孙潜原本就不喜欢高世昌那些人,在经历了这几个月发生的事后,又更加不愿与那些人亲近。
那时他会去向她求助,有很大一部分只为敷衍敷衍那些人,如今他连敷衍的意思也缺乏。
女科的人联名上疏教人气得牙痒,可也比那些人暗下绊子强,与之相比,孙潜还情愿与程盼儿为伍,就算只是这样并肩纵马也好。
一路说话,两人不知不觉便来到大湖边。这个大湖不是猎场内最大的湖,
亦非最美的湖,单纯要赏景的人不会选这里。两人来到时,很幸运的果然没有其他人,凉亭空荡荡的。
两人将马系在树下,相偕进了凉亭闲话。程盼儿跟孙潜说了她去过的大江南北,听得孙潜惊呼连连,感叹自己若有机会,也该多走走。作以回报的,是孙潜向她诉说家乡风情……
“在我家乡,除了三节之外,最大的节日不是元宵,是花神祭。我的家乡盛产花卉,一年四季都有鲜花可赏。西面的山上有一处当地人才知道的景点,山里深处有个峭壁,险绝的断崖上有一株红梅。你知道吗?别看它只有单株,到了冬天可漂亮了……”
当冬天来临,漫天飞雪笼罩大地、万物俱寂时,就只有它傲然绽放。一片苍茫之中,那一树艳红就像支火把,烧开了天地……
与你特别肖似,如果得空……
她知道,她怎么会不知道?
六年前也曾有名少年兴致勃勃地为她介绍他的家乡,告诉她,在他的家乡,四季有何花卉可以欣赏,说她是如何地像他最珍爱的那株红梅。
他还跟她说,花神祭典在他们家乡是很重要的事,一般只邀亲近好友前往,若是未婚男女约了异性,十有八九就是对那人有意,想带回去让亲人评判评判,还说……总有一天一定要带她回去。
“榆卿……榆卿……有听见为兄说的吗?”
“嗯?”程盼儿回过神来,见他略有些责怪她的分心,小心陪了笑脸道:“大哥再说一次,这次小妹必定牢牢记住。”
眼前的青年略略红了脸,却仍坚定地邀请她,“我是说,改天有机会的话,我带你去看看好吗?”
太晓猎场占地极广,内有四座行宫。锦文帝虽是女子,对武艺却是颇有造诣,自登基以来,年年都进行秋狩,每次短则一个月,长可达两个月以上。
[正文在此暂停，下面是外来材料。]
Rotation paths and how fast each direction turns (degrees each step)
Each turn is a multiple of 5 degrees from 10 to 175, or 0.
path 1
[-1.37 -1.74 -7.29  5.07 -2.21 -0.82 -2.19 -0.89  1.32  2.22  3.56  0.96
 -0.69 -1.27  0.49  0.80 -2.50]
[-1.70 -3.24 -4.72  4.69 -3.72  4.10 -1.20 -1.35  0.32 -0.03  1.56  3.31
 -1.93  0.01  2.83  0.66 -2.82]
[-1.24 -5.36 -2.83  2.99 -6.44  2.78 -2.96 -2.17  0.53 -0.76 -1.02  0.74
 -1.59 -0.30  0.57 -2.87 -1.14]
[-0.97 -2.72 -2.95  3.46 -6.57 -1.17 -1.83 -3.25  2.67 -0.22 -1.00 -1.47
 -1.32 -3.20 -2.08 -0.82 -3.03]
[-0.93 -1.33 -1.56  5.55 -4.70  0.09 -0.13 -3.82  0.00 -2.35  2.32 -0.59
 -0.11 -4.62  0.35  2.50 -3.62]
[ 1.45 -2.10 -2.50  4.13 -3.94  2.62 -2.49 -2.58 -3.93 -2.63  2.74 -1.50
  0.96 -3.56  2.50 -0.93 -2.72]
[ 1.38 -1.77 -6.33  1.27 -3.07  2.70 -2.33 -2.41 -2.21 -0.03 -1.73 -2.47
  1.69 -3.95  0.58 -2.02 -3.36]
[-2.50 -3.21 -7.00  2.45 -1.84  1.24  0.32 -3.61 -0.61  0.11 -1.76 -0.52
  3.16 -4.25 -0.57  1.55 -1.11]
[-2.82 -4.19 -5.89  4.83 -1.91 -0.91 -1.73 -2.40 -1.27  0.24  3.61  0.29
  2.48 -2.29  0.45  0.54  1.19]
[-0.20 -2.22 -7.14  4.60 -2.52  0.55 -3.40 -0.15 -0.14  2.08  3.65  0.95
 -0.89 -0.38  1.68 -1.06 -2.36]
[-1.51 -3.16 -5.74  3.38 -3.95  4.30 -1.20 -1.43  1.37  0.87 -0.96  2.65
 -2.01 -0.20  1.77  0.10 -3.37]
[-2.94 -5.73 -2.29  3.50 -6.33  1.77 -1.66 -3.23  1.33 -1.23 -1.26  1.09
 -0.89 -1.02 -0.31 -1.16 -0.34]
[-0.69 -2.73 -2.21  4.61 -6.36 -2.18 -2.67 -2.92  1.88 -0.70  1.68 -1.62
 -1.23 -2.92 -1.59 -0.88 -2.29]
[ 0.61 -0.03 -2.54  5.02 -4.52  1.07 -0.80 -2.85 -0.17 -1.77  2.31 -0.65
 -1.07 -4.17  1.18  1.88 -5.44]
[ 0.90 -2.64 -2.63  3.09 -4.05  4.41 -1.42 -3.08 -3.69 -2.92  0.21 -0.88
  1.15 -3.58  2.54 -0.54 -2.96]
[ 0.42 -3.20 -5.67  1.33 -3.63  1.25 -2.48 -3.05 -2.20 -0.44 -1.84 -2.94
  2.62 -4.09 -0.52 -2.51 -1.34]
[-1.92 -1.94 -7.32  3.15 -1.66 -0.84 -0.30 -3.28  0.04  0.85  0.18 -1.23
  2.66 -4.64 -1.17  1.80 -1.67]
[-2.32 -3.24 -6.11  5.28 -1.23  0.85 -1.18 -1.98 -1.82  0.09  4.19  1.43
  1.88 -2.06  2.00  1.82 -0.37]
[-0.14 -3.52 -6.73  3.67 -2.98  2.48 -3.82 -0.35 -1.15  1.43  2.36  1.13
 -0.66  0.28  2.26 -2.28 -1.41]
[-1.75 -3.44 -6.30  2.50 -4.60  2.67 -1.68 -1.69  2.42  1.66 -2.32  1.43
 -1.77 -0.62  0.00 -0.92 -2.86]
[ 0.37  2.05 -1.61 -0.30  0.51 -0.19  0.95  0.15  1.77  1.29 -1.19 -0.07
 -0.90 -0.73 -0.70  1.36 -2.55]  115
[ 0.46  0.49 -0.56 -1.48  0.88  0.76  2.59  0.05  0.65 -1.65  1.70 -0.82
 -1.27  0.90 -1.49 -1.17  0.91]  0
[-1.00  0.29  0.49  1.44  0.20 -3.13  0.38 -0.50  0.92  0.02  2.16 -0.42
  0.53 -0.87 -1.21  1.46  0.81]  85
path 2
[ 2.65  0.45  5.90  2.46  0.88 -2.82  0.00 -4.94 -2.03 -4.34 -4.68 -0.93
  4.05 -2.39 -0.97 -0.94 -0.50]
[ 3.31  0.69 -2.68 -1.05  4.52 -4.84  1.61 -4.77 -2.76 -0.14  4.43 -1.09
  4.45  3.17 -0.36  0.26  2.01]
[ 2.77 -2.20  4.20  0.49 -0.62 -1.16 -1.27 -5.16 -3.03 -5.21 -2.22  2.49
  3.01  0.37  5.21 -2.64 -0.54]
[ 3.74  1.46 -0.04 -0.78  4.22 -1.21  1.34 -1.52 -3.93  0.03  5.59 -1.87
  5.95  0.32 -1.24 -3.17 -3.73]
[ 4.30 -5.70  1.57  2.65  2.42 -2.56  1.80 -3.16 -3.44 -2.66 -4.10  2.11
  0.35  2.46  2.74 -0.84 -3.31]
[ 0.91 -2.05  3.58 -3.86  2.09  1.29  5.05 -2.04 -3.25 -1.28  5.77 -0.27
  5.44  2.31 -1.19 -0.24 -1.05]
[ 1.71 -3.42  2.28  4.29  3.02 -2.90  3.43  1.58 -4.37 -2.64 -2.61 -1.37
  2.79 -1.37  5.83  0.34 -1.73]
[-0.42 -1.95  3.13 -0.12  1.65 -1.04  3.43 -3.94 -3.45 -1.64  1.06 -1.95
  6.18  0.81 -6.38  2.19 -1.02]
[ 2.76 -1.10  1.85  1.27  4.23 -5.22  4.80 -2.26 -1.51 -2.85 -1.23 -0.90
  1.43  0.55  5.29  1.19  4.31]
[-1.37 -0.09  2.66  0.00 -1.45 -0.95 -1.83 -4.60 -4.95 -2.86  1.79 -0.99
  8.60 -0.15 -0.64  1.08  0.29]
[ 5.32  1.95  0.77  2.43  5.64 -5.36  2.38 -3.24 -0.97 -3.50 -0.76 -1.93
  1.61 -1.61  1.25 -3.53  0.39]
[ 2.77 -2.84  0.55 -1.30 -0.05 -1.91 -2.32 -6.67 -4.68 -0.03  0.89  2.02
  5.57  4.50  0.16  1.44 -0.83]
[ 3.42  0.04  2.51 -0.70  3.36 -0.95  3.68 -2.04 -1.62 -5.90  2.98  0.51
  1.50 -0.77  4.04 -5.92 -1.11]
[ 3.78 -3.09  1.26  1.54  1.94 -0.93 -1.00 -1.37 -5.91  2.72 -0.07 -0.48
  6.39  1.60  0.85  1.00 -5.31]
[ 1.56 -4.04  1.77  0.21  3.65 -1.68  6.72 -2.70 -1.78 -6.29  0.86  0.77
 -0.17  1.68 -1.76 -2.64 -1.70]
[ 2.35 -2.88  4.50 -1.25  2.04 -0.28  3.05 -0.51 -4.28  2.79  0.82 -0.92
  6.32  1.31  4.21  3.61  0.25]
[-2.30 -2.00  1.23  3.70  1.56 -3.07  3.90 -0.58 -4.06 -7.71  0.74 -1.80
  3.44 -1.37 -0.91 -1.08 -1.06]
[ 4.23 -0.39  4.17 -0.15  4.07 -2.56  2.76 -4.34 -1.59  2.71 -2.65 -2.55
  5.54 -0.33 -0.95  2.96  1.81]
[-1.01 -1.12 -0.74  1.22  0.59 -5.39  1.35 -3.68 -3.99 -7.04  2.57  0.59
  2.80  2.84  2.18  0.41  2.93]
[ 4.15  1.64  4.79 -0.68  1.94  0.19 -0.37 -4.97 -1.72 -0.28 -1.10 -1.65
  7.19 -3.42  2.10 -2.33  0.27]
[-0.71  2.04 -0.22  0.50 -0.38 -1.71 -1.18 -1.52  0.55 -0.65 -0.67 -0.93
  0.89 -0.91 -0.27  0.91  2.88]  40
[-1.89 -1.73  0.07  0.43 -1.95  1.07 -0.90 -1.50 -0.40 -2.36 -0.95  0.91
  0.18 -0.06 -1.35 -0.46 -0.52]  155
[-0.67 -0.02  0.47  1.82 -0.75  1.07 -0.88  1.16 -0.10  2.02  0.57  0.83
 -1.77  0.16 -1.11 -1.54  2.21]  0
[ 0.65 -2.02  0.69  0.55  0.99  0.85 -0.60 -1.16  1.24  0.56 -2.10 -1.14
 -0.88 -1.56  2.14 -0.52  0.51]  170
path 3
[-0.79  0.01 -3.17  2.35  2.67  0.06  1.96 -6.51 -1.21  1.12  1.41 -0.67
  5.39  4.14  0.21 -4.68  0.74]
[-1.56  0.07 -4.82 -3.00  1.18 -0.75  1.35 -3.41  0.10  2.30  1.41  0.44
  5.62  6.21 -2.36 -1.56  2.66]
[-3.87  2.18 -4.11  0.65  1.73  0.39  2.05 -4.42 -0.57  2.33  0.94 -1.12
  5.49  3.83  2.47 -4.71  0.38]
[-3.05 -0.51 -4.64 -2.96  0.84  1.86  3.15 -0.87  0.05  1.70  1.36 -1.99
  4.04  7.00 -1.74 -2.87  1.54]
[-5.39  2.44 -5.02 -1.16  1.01  3.91  1.63 -3.01 -1.45  1.84  1.65 -0.05
  3.91  3.62  3.43 -2.25 -0.20]
[-2.62 -1.80 -3.92 -0.84  1.66  5.52  3.75 -1.63 -1.59  0.05  2.09 -2.16
  2.26  6.42 -1.13 -2.95 -0.02]
[-3.68  0.94 -5.33 -1.87  1.54  5.68  0.72 -4.06 -2.52  0.62  2.63  2.15
  3.10  3.88  1.59  0.61  0.15]
[-0.66 -2.15 -3.06  1.77  2.84  5.36  2.82 -4.95 -2.86 -0.79  2.54 -0.80
  2.61  4.97 -0.67 -2.79 -0.16]
[-0.82 -0.41 -4.96 -1.98  2.06  3.48 -0.02 -5.51 -2.42  0.49  2.70  3.24
  4.11  4.62 -1.24  1.23  1.59]
[-0.08 -0.70 -2.98  2.86  3.04  1.87  1.74 -7.21 -2.36  0.15  1.98  0.21
  4.47  3.72 -0.05 -3.55  0.35]
[-0.18 -0.71 -4.65 -2.38  1.76 -0.11  0.75 -4.86 -0.67  1.41  1.89  1.55
  5.36  5.90 -2.99 -0.54  2.70]
[-2.20  1.66 -3.90  1.37  2.09 -0.43  1.40 -6.13 -0.95  1.86  1.15 -0.05
  5.88  3.40  1.62 -4.22  0.67]
[-1.96 -0.59 -4.37 -2.44  1.24 -0.05  2.68 -2.29  0.35  1.82  1.18 -1.37
  5.03  6.86 -2.51 -3.10  2.12]
[-5.00  2.86 -5.01 -1.10  0.99  1.35  1.53 -3.56 -0.57  2.55  1.23 -0.21
  5.15  3.78  2.92 -3.04  0.47]
[-3.24 -1.14 -4.04 -1.34  1.28  3.45  3.98 -1.20 -0.60  1.02  1.47 -2.90
  3.18  6.67 -1.00 -3.98  0.55]
[-5.04  1.77 -5.44 -2.49  0.92  4.92  1.20 -2.66 -1.73  1.48  2.10  1.02
  3.42  4.21  2.17 -0.40  0.31]
[-2.18 -1.62 -3.48  0.92  2.23  6.00  3.57 -3.26 -2.45 -0.41  2.33 -1.83
  2.20  5.28 -0.04 -3.30 -0.61]
[-2.15 -0.34 -5.10 -2.51  1.62  5.34  0.41 -4.14 -2.45  0.30  2.77  2.51
  3.11  4.72 -0.56  1.39  0.96]
[-0.61 -1.15 -3.16  2.69  3.11  4.37  1.99 -6.59 -3.08 -0.54  2.36  0.27
  3.39  3.73  0.36 -2.94 -0.35]
[ 0.21 -1.48 -4.49 -1.94  2.16  1.96  0.56 -5.25 -1.83  0.46  2.47  2.20
  4.36  5.75 -3.09  0.29  2.11]
[-0.37  1.03 -0.07 -0.40 -0.40 -3.43  0.16  0.32  1.48  1.37 -0.88 -0.85
  1.60  0.29 -0.09 -1.52  0.79]  35
[-0.92  0.19  0.27 -0.73 -0.26  1.42 -2.70 -0.43  1.25 -2.21 -0.29 -0.32
  1.09 -0.52 -1.10 -1.97  0.63]  0
path 4
[ 5.23 -1.51 -0.74  6.74  0.76  1.28  0.34 -1.77 -0.43 -1.47 -1.47  2.02
 -2.57 -2.65 -0.43  1.04  1.73]
[ 0.13  5.13  0.23  0.38 -0.66  0.87  2.15 -4.10  1.82 -2.69  1.82  1.93
  0.30 -4.76  1.78 -2.01  3.61]
[ 6.54 -0.95  1.11  4.64 -0.73 -1.20  1.82 -1.12 -0.86 -0.07 -1.07  1.66
  2.79 -0.49 -1.62 -1.22  4.26]
[ 0.57  1.97 -1.33  2.57 -0.86 -1.21  0.76 -3.95  2.87 -2.85 -2.98  2.77
 -2.98 -5.63  1.68  0.42  1.44]
[ 4.38  1.69  1.20  4.78  0.65  2.08  0.92 -0.82 -0.71 -1.46  4.41  0.66
  2.19 -3.14 -0.41 -1.91  3.62]
[ 2.89  2.45 -0.33  0.72 -1.55 -1.58  3.88 -4.12  1.22 -1.23 -4.44  3.06
 -1.06 -0.93 -0.32 -0.40  4.67]
[ 3.47 -1.27  0.65  5.64 -0.24 -0.73 -1.98 -2.09  0.83 -2.07  0.62  1.50
  2.18 -5.96  2.12 -1.37  0.71]
[ 2.24  4.93 -1.00  2.83 -0.13  0.11  4.09 -1.03  1.34 -1.41  1.09  1.61
 -3.00 -2.38 -2.39  0.09  5.07]
[ 4.78 -1.25  1.56  2.12 -0.71  2.13  0.27 -5.49 -0.76 -2.25 -1.87  2.64
  2.72 -1.85  2.41 -1.93  2.59]
[ 1.25  3.14 -1.01  4.37 -1.33 -5.00  1.94 -0.08  2.49 -0.24 -0.37  1.64
  0.30 -4.98 -0.27 -0.73  3.31]
[ 5.32 -0.49  0.48  3.86  0.72  4.30  0.57 -3.16 -0.09 -3.39  0.22  1.78
 -2.42 -2.54 -1.43  0.25  2.50]
[ 0.48  4.55 -0.11  1.59 -1.20 -1.62  2.99 -3.73  0.64 -0.47 -0.10  2.52
  2.51 -2.90  3.38 -2.45  4.31]
[ 6.42 -2.04  1.21  4.49 -0.83 -1.50  0.07 -0.73  1.31 -1.97 -1.51  1.29
  0.76 -3.10 -3.44 -0.26  2.84]
[ 0.21  3.78 -1.94  3.82  0.51  1.20  1.98 -3.90  0.79 -1.72 -0.37  2.61
 -3.24 -4.32  3.26  0.13  2.21]
[ 5.04  1.21  2.61  1.70 -0.97  0.67  1.22 -1.79  0.33 -2.06  2.46  0.99
  4.11 -2.42 -1.89 -2.71  4.56]
[ 2.71  0.97 -1.77  4.31 -0.83 -2.72  2.66 -3.07  0.75 -0.15 -4.96  3.29
 -2.06 -1.81  1.17  0.76  3.01]
[ 2.70  0.83  1.23  3.41  0.03  1.73 -1.39 -2.42  1.76 -3.78  3.02  0.95
  0.87 -6.71  0.31 -1.58  1.34]
[ 3.51  3.97 -0.77  3.45 -0.31 -0.26  5.05 -1.80 -0.78  0.40 -0.34  2.26
 -0.63  0.35 -0.64 -0.67  5.84]
[ 3.75 -1.66  1.44  1.54 -1.50 -0.36 -1.05 -4.83  1.81 -3.35 -3.00  2.51
  1.77 -4.58  1.19 -1.31  1.36]
[ 1.68  3.60 -1.53  6.65  0.41 -1.95  2.25  0.59  0.69  0.03  2.24  1.26
 -1.12 -4.26  0.24 -0.23  3.37]
[-1.31 -0.33 -0.18 -0.65  0.11  1.14 -1.05 -2.32 -0.09 -0.72 -0.82  0.68
  0.10 -0.99  3.16 -0.27 -1.35]  145
[-1.67  2.06 -1.64  1.05  0.21 -1.41  1.70  0.34 -0.50  1.73 -0.59  0.51
 -1.06  0.74  1.64  0.43  0.58]  175
path 5
[-1.00 -1.67 -0.65 -4.13  3.54  7.02  1.72  1.67  0.98  0.77 -0.71  1.03
  0.15  0.25 -2.62  0.74  2.16]
[-2.40 -0.86  1.24 -1.75  6.14  5.35 -0.10  0.59 -1.28 -0.03  1.23  0.82
  0.69  2.22 -3.79 -0.38  1.44]
[-3.15  2.39  0.80 -1.19  6.19  5.15  1.05  2.51 -2.75  0.11  0.15 -1.88
 -0.70  0.17 -1.25  1.12  0.97]
[-0.94  0.63 -1.26 -3.23  3.93  6.32  3.13  3.00 -1.85  0.56 -1.75 -0.45
  0.69 -1.46 -0.74 -0.05  2.43]
[ 0.25 -0.89  1.23 -3.40  3.42  6.90  0.53  0.76 -0.99  0.43 -0.06  0.42
  1.21  0.57 -3.93 -0.43  3.28]
[-2.87  0.29  1.87 -2.11  5.26  5.96 -0.51  1.16 -0.09  0.42  1.05 -0.45
 -1.29  1.54 -3.10  2.24  1.02]
[-3.70  0.30 -1.43 -1.97  6.43  5.01  2.47  2.78 -1.32  0.07 -0.33 -0.05
 -0.19  0.32 -0.65  0.38  0.45]
[-0.40  0.72  0.22 -2.12  4.73  5.69  2.13  1.95 -3.63  0.18 -0.76 -0.43
  1.89 -0.45 -2.06 -2.03  2.94]
[-0.06  1.20  2.21 -2.99  2.98  7.11  0.00  1.43 -1.08  0.67 -0.31 -1.48
 -0.50 -0.43 -3.05  1.66  3.07]
[-2.68 -1.17 -0.49 -3.47  4.60  6.44  1.20  1.91  1.28  0.57  0.01  0.67
 -1.06  0.83 -2.18  2.00  0.99]
[-2.84 -0.68 -0.39 -1.66  6.61  4.82  1.47  1.40 -2.12 -0.14  0.58  0.85
  1.31  1.69 -2.49 -1.32  1.07]
[-1.39  2.70  1.55 -1.35  5.11  5.58  1.00  2.08 -3.72  0.11 -0.20 -2.04
  0.25 -0.43 -1.77  0.05  2.32]
[-0.67  0.68 -0.16 -3.77  3.01  7.18  2.20  2.58 -0.36  0.91 -1.49 -0.87
 -0.56 -1.38 -1.37  1.63  2.45]
[-1.18 -2.08  0.03 -3.40  4.37  6.52  0.99  0.86  0.27  0.42  0.25  1.52
  0.93  1.31 -3.53 -0.26  2.30]
[-2.99  0.72  1.82 -1.22  6.49  5.18 -0.24  0.96 -1.92 -0.05  1.39 -0.51
 -0.09  1.89 -3.00  0.53  0.95]
[-2.80  1.96 -0.59 -1.88  5.47  5.45  2.44  3.22 -2.41  0.35 -0.83 -1.50
 -0.54 -0.79 -0.23  0.97  1.07]
[ 0.13 -0.24 -0.55 -3.45  3.53  6.70  2.66  2.12 -1.88  0.50 -1.37  0.24
  1.58 -0.89 -1.95 -1.21  3.24]
[-0.48 -0.15  2.51 -2.87  3.77  6.86 -0.48  0.49 -0.70  0.37  0.58 -0.26
  0.11  1.05 -4.14  0.91  2.83]
[-3.84  0.22  0.30 -2.23  5.86  5.65  0.82  2.03  0.13  0.31  0.62 -0.34
 -1.58  1.17 -1.81  2.46  0.35]
[-2.75  0.10 -1.52 -1.99  6.29  4.99  2.74  2.63 -2.51 -0.05 -0.55  0.28
  1.25  0.22 -1.13 -1.31  1.24]
[ 0.72 -0.78 -0.48  0.40 -0.85  0.35  2.04  1.15 -1.39  0.35  0.02 -1.06
 -1.76  1.29 -2.64 -0.14 -1.37]  0
[ 0.34 -2.16 -2.08 -0.68  0.21 -0.18  1.52  0.03  0.29 -0.09 -0.57  2.01
  1.75  0.22  0.08 -2.24  0.20]  115
[ 1.44 -1.47  0.76 -1.54 -1.96  1.47 -0.89 -0.81  2.26  0.44  0.00  0.76
 -0.44  0.11 -1.37  1.13  0.89]  85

依照往例,总是会依序将其中三到四个行宫都住过。
实际上,在秋狩期间,并不是每日都狩猎,有时锦文帝也会接见外国使者,或是进行一些较无需耗费体能的活动,好比昨日便进行了斗纸鸢的活动。
自那日大湖一游之后,程盼儿便明显地感觉出孙潜待她的不同。
程盼儿自幼混迹民间,走过大江南北,见的人比一般人一生都还要多上数倍,又是自幼学戏,对于爱恨情仇之类接触极早,又怎会不知孙潜的心思?更何况……
何况,这也不是第一次了!
孙潜的态度比六年前略微内敛一些,手腕上却没什么长进,不是送她些小东西,就是约她回家乡赏花,方法单纯青涩,一看就知道对于讨好女子很不拿手,可六年前她就是被他这些粗糙却真诚的追求给打动。
孙潜很不会说甜言蜜语,常常一句略微亲近的话还没出口,自己就闹了个大红脸。程盼儿总是很轻易地便能感觉到他的真诚用心,与面对着她时的那种悸动与满心的欢喜。
这些日子,每当孙潜来献殷勤时,程盼儿心里便是又甜蜜又酸涩……
足足两个月的秋狩活动,不知不觉即将进入尾声。
秋狩中能进行的事可多了,各项活动顺序并不一定,但最后结束前必定会有一场连开三日三夜的宴会。
因为连开三日耗时太长,除了开始与结束之外,宾客可自由离席入席,这三日夜之中也不断会有各项歌舞表演。
程盼儿自从挨了板子之后,身体就大不如往,酒也是被大夫禁喝的,是以大部分的时间都不在自己席上。
这日,程盼儿找了个地方乘凉,孙潜兴匆匆地拿了只纸鸢过来,人还边喘着,胸膛也不断上下起伏,就急着道:“榆卿,我拿到纸鸢了,我们也去放吧。”